The Register-Herald, Beckley, West Virginia

September 3, 2013

WVSU reports higher enrollment

By Jessica Farrish
Register-Herald Reporter

— For the first time in three years, fall enrollment at West Virginia State University has surged, increasing nearly 50 percent from fall enrollment a year ago, WVSU officials reported Friday.

The institution is also under the new leadership of Dr. Brian Hemphill, who began serving as president of the university one year ago.

Numbers of entering freshman soared from 291 last year to 432 on Friday.

“We have done a lot more outreach to let prospective students and their families know about the opportunities available at West Virginia State University,” said Katherine McCarthy, vice president for Enrollment Management and Student Affairs at WVSU. “We have also hosted a number of events designed to bring students to campus, and we have made great strides in getting financial aid packages out in a timely manner.”

WVSU Board Member Tom Susman credited Hemphill’s vision for WVSU as one of the major components of the increased admissions.

Since Hemphill took office, improvements have been made to campus infrastructure and research funding at WVSU has skyrocketed from $1.5 million secured over the past 12 years to $14.5 million last year, Hemphill’s first year as president.

“What we’ve seen (from Hemphill) is a drive to really make the university student-centered and academically challenging, but at the same time we’re seeing growth,” said Susman. “If you would’ve seen the university three years ago versus the university today, it’s an amazing difference.

“It’s a team approach,” he added. “We have a great faculty and staff, but he’s enabled people to facilitate that kind of movement.”

WVSU, a historically black college, was established by the 1890 Morrill Land Grant Act to promote access to higher education and application of research to meeting state needs.

WVSU, along with West Virginia University, is one of two land grant universities in the state.
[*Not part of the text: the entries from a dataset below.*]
Below are the code and all the weights of a small trained network. Each question names an input and a target symbol and asks about switching units off, where a switched-off unit gives its printed mean instead of its output.

import numpy as np


def w(rows, s, z=0):
    codes = np.array(rows[::2]) - 128.0
    scale = np.full(codes.shape[1], s)
    scale[-1] = z or s
    return codes * scale


def norm(h):
    return h / np.sqrt((h * h).mean(-1, keepdims=True) + 1e-5)


def f(y):
    return np.maximum(y, 0)


def softmax(a):
    e = np.exp(a - a.max(-1, keepdims=True))
    return e / e.sum(-1, keepdims=True)


def log_softmax(a):
    a = a - a.max(-1, keepdims=True)
    return a - np.log(np.exp(a).sum(-1, keepdims=True))


def net(x, mask):
    ids = ['ΛΞΠΣΦΨαβγζθτω'.index(c) for c in x.split()]
    T = len(ids)
    res = E[ids] + P[:T]
    q, k, v = (norm(res) @ M[0].T for M in (Q, K, V))
    z = softmax(np.where(np.tri(T) > 0, q @ k.T / 3**0.5, -1e9)) @ v
    res = res + np.where(mask[0], z, O[0][:, -1]) @ O[0][:, :-1]
    y = f(norm(res) @ A[0][:, :-1].T + A[0][:, -1])
    res = res + np.where(mask[1:9], y, B[0][:, -1]) @ B[0][:, :-1]
    return log_softmax(norm(res)[-1] @ U[:, :-1].T + U[:, -1])


Q, K, V, O, A, B = {}, {}, {}, {}, {}, {}
E = w([
[122,150,132,150,119,112,134,131],'Λ',
[141,130,136,149,115,104,144,111],'Ξ',
[95,150,133,125,121,106,118,128],'Π',
[104,125,144,127,118,108,120,116],'Σ',
[178,110,151,91,103,94,91,162],'Φ',
[77,120,147,115,123,176,70,161],'Ψ',
[145,130,136,175,99,194,126,134],'α',
[120,123,81,87,146,162,174,60],'β',
[119,141,136,136,118,100,133,115],'γ',
[113,140,139,143,117,118,126,124],'ζ',
[130,143,135,150,115,107,138,121],'θ',
[179,96,93,10,117,180,93,138],'τ',
[126,108,147,144,115,116,130,110],'ω',
],0.013)
P = w([
[184,189,181,138,142,184,72,100],'0',
[54,105,130,148,33,125,186,167],'1',
[80,84,86,179,85,99,123,126],'2',
[99,155,193,150,111,145,178,172],'3',
[197,180,112,179,177,164,19,47],'4',
[194,201,211,143,254,177,90,96],'5',
[124,119,29,177,31,122,44,94],'6',
[121,136,232,120,201,137,207,196],'7',
[93,92,121,165,109,121,152,168],'8',
[178,151,201,142,241,157,94,126],'9',
[138,112,83,176,55,127,88,108],'10',
],0.0036)
Q[0] = w([
[177,166,160,132,174,156,45,80],'H0',
[133,123,31,156,3,123,47,92],'H0',
[180,142,96,78,141,173,97,116],'H0',
],0.013)
K[0] = w([
[94,64,25,118,11,122,145,168],'H0',
[111,141,222,72,122,154,240,192],'H0',
[64,120,131,158,55,71,169,143],'H0',
],0.011)
V[0] = w([
[205,154,76,169,135,106,174,137],'H0',
[59,254,115,116,130,121,102,230],'H0',
[164,85,156,217,113,200,101,221],'H0',
],0.0059)
O[0] = w([
[88,166,67,146,92,167,93,23,8],'H0',
[101,131,253,54,182,180,176,127,226],'H0',
[86,64,91,204,228,89,152,135,140],'H0',
],0.0066,0.0014)
A[0] = w([
[124,156,183,198,103,78,130,103,65],'N0',
[100,108,120,152,133,232,79,204,93],'N1',
[173,105,114,199,122,255,182,155,30],'N2',
[108,112,147,76,199,157,197,113,124],'N3',
[145,151,184,86,112,143,129,117,254],'N4',
[77,158,116,184,116,139,162,47,52],'N5',
[86,131,83,115,185,204,194,65,199],'N6',
[169,103,153,100,100,65,97,202,105],'N7',
],0.0099,0.003)
B[0] = w([
[67,82,96,65,120,147,109,135,205],'N0',
[37,49,169,117,185,142,1,108,178],'N1',
[203,187,122,216,79,180,47,42,172],'N2',
[142,178,41,157,118,204,80,119,180],'N3',
[106,85,127,155,96,91,164,141,255],'N4',
[177,157,203,156,163,165,101,119,181],'N5',
[175,151,107,43,144,45,213,87,175],'N6',
[231,163,143,106,173,135,126,134,193],'N7',
],0.0095,0.0081)
U = w([
[142,101,44,181,118,64,95,175,143],'Λ',
[39,79,165,97,204,154,84,158,84],'Ξ',
[151,174,73,84,121,133,193,44,141],'Π',
[150,91,67,9,123,154,85,156,96],'Σ',
[146,155,152,189,111,164,85,59,169],'Φ',
[217,139,184,132,142,61,133,176,170],'Ψ',
[72,120,25,138,123,187,159,141,129],'α',
[141,127,94,182,200,186,157,203,122],'β',
[105,109,128,180,215,58,178,97,152],'γ',
[69,87,158,135,73,75,175,118,196],'ζ',
[156,176,86,108,36,84,102,129,91],'θ',
[119,139,236,69,172,118,146,56,2],'τ',
[129,158,168,133,102,224,186,163,112],'ω',
],0.012,0.0049)

Each question gives the input, a string of symbols that net reads in full, and the target symbol t.
The units are the heads (3 rows each of Q, K, V and O) and the neurons (one row each of A and B). Each row of codes is followed by its name. A weight is (code - 128) times the scale printed after its matrix; where a second scale follows, it is the last column's (O, A, B and U).
mask holds one flag per unit, heads first, then neurons. A switched-off unit (its flag False) gives its mean, the last column of its rows in O or B, instead of its output. The means were averaged over made-up inputs and are rounded, as every weight is.
A unit's drop is (log p(t) with every unit on - log p(t) with that unit switched off) / (log p(t) with every unit on - log p(t) with every unit switched off).
The circuit of an input: a set's keep is (log p(t) with only the set's units on - log p(t) with every unit switched off) / (log p(t) with every unit on - log p(t) with every unit switched off). Starting from all 9 units, units are removed one at a time, each time the one whose removal leaves the highest keep (on an exact tie, the one counted first), for as long as the keep stays at least 0.8.
circuit, biggest first: the units of the circuit, biggest drop first
most important unit: the unit with the biggest drop
top k neurons: the k neurons with the biggest drops, biggest first
drop of u: that unit's drop, to one decimal
input Φ Λ γ, target Ξ: circuit, biggest first => [N0 N5]
input γ Λ Π Ξ Π γ α Ξ α Σ, target γ: circuit, biggest first => [H0]
input Ξ Π Σ, target Φ: top 3 neurons => [N5 N4 N1]
input Ψ α γ Ξ, target β: circuit, biggest first => [H0 N3]
input γ Λ β Λ Σ, target Π: circuit, biggest first => [H0 N6 N3]
input α ζ γ γ γ Ξ Σ θ ζ ω Ξ, target τ: circuit, biggest first => [H0 N5 N0 N6]
input α Σ β Ψ α Λ α Λ γ, target Π: circuit, biggest first => [H0 N6]
input τ γ Φ θ γ γ γ Π ζ ζ ζ, target ω: circuit, biggest first => [H0 N3]
input γ Ξ Φ Σ Σ Σ, target Ξ: circuit, biggest first => [N2 N6]
input ζ β ζ Λ γ γ Ξ Ψ γ γ, target Φ: top 3 neurons => [N5 N1 N6]
input α Π γ Ξ α Ξ β γ Λ Σ Σ, target ζ: circuit, biggest first => [H0 N4]
input γ γ ζ θ α γ Λ, target τ: circuit, biggest first => [H0 N5 N6]
input γ ζ γ ω Π Ξ Σ β Ψ Ξ, target Ψ: top 2 neurons => [N7 N1]
input γ α Φ Φ Σ Λ, target Ξ: top 2 neurons => [N0 N2]
input Σ τ α ω γ Λ Π α, target Φ: most important unit => N2
input γ γ Σ γ Σ Ξ ζ Σ Σ, target Φ: top 3 neurons => [N5 N1 N4]
input Λ Π ζ Φ ω β Σ, target Ξ: top 2 neurons => [N2 N4]
input ζ Σ Π τ Ξ Σ θ, target Σ: drop of N2 => 0.1
input Σ Λ α Λ, target Ψ: drop of N7 => 0.6
input Π ω ω γ γ Ξ Φ α Σ ζ Φ, target Ψ: most important unit => N7
input Σ α Σ Λ τ γ Π, target Π: drop of N6 => 0.6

Land grant institutions were created to teach branches of learning associated with agriculture and mechanical arts.

“A part of the (goals) as a land grant university is the ability to engage in meaningful research, and not just for the sake of research, but research that leads to business development and potential patents,” said Hemphill. “We have to make sure we’re engaging in research, just making a difference for the state and beyond.”

WVSU currently employs Dr. Barbara Leidl, a professor who recently published a book that outlines her research on pathogen-resistant tomatoes — research that can be used to increase disease-resistant crops in the state.

Another professor is researching mine reclamation, he added.

“It’s just amazing to look at the type of work that’s going on that will make a difference long-term,” said Hemphill.

A groundbreaking ceremony on the Damon J. Keith Scholars Hall, a new residence hall, is planned for Sept. 20.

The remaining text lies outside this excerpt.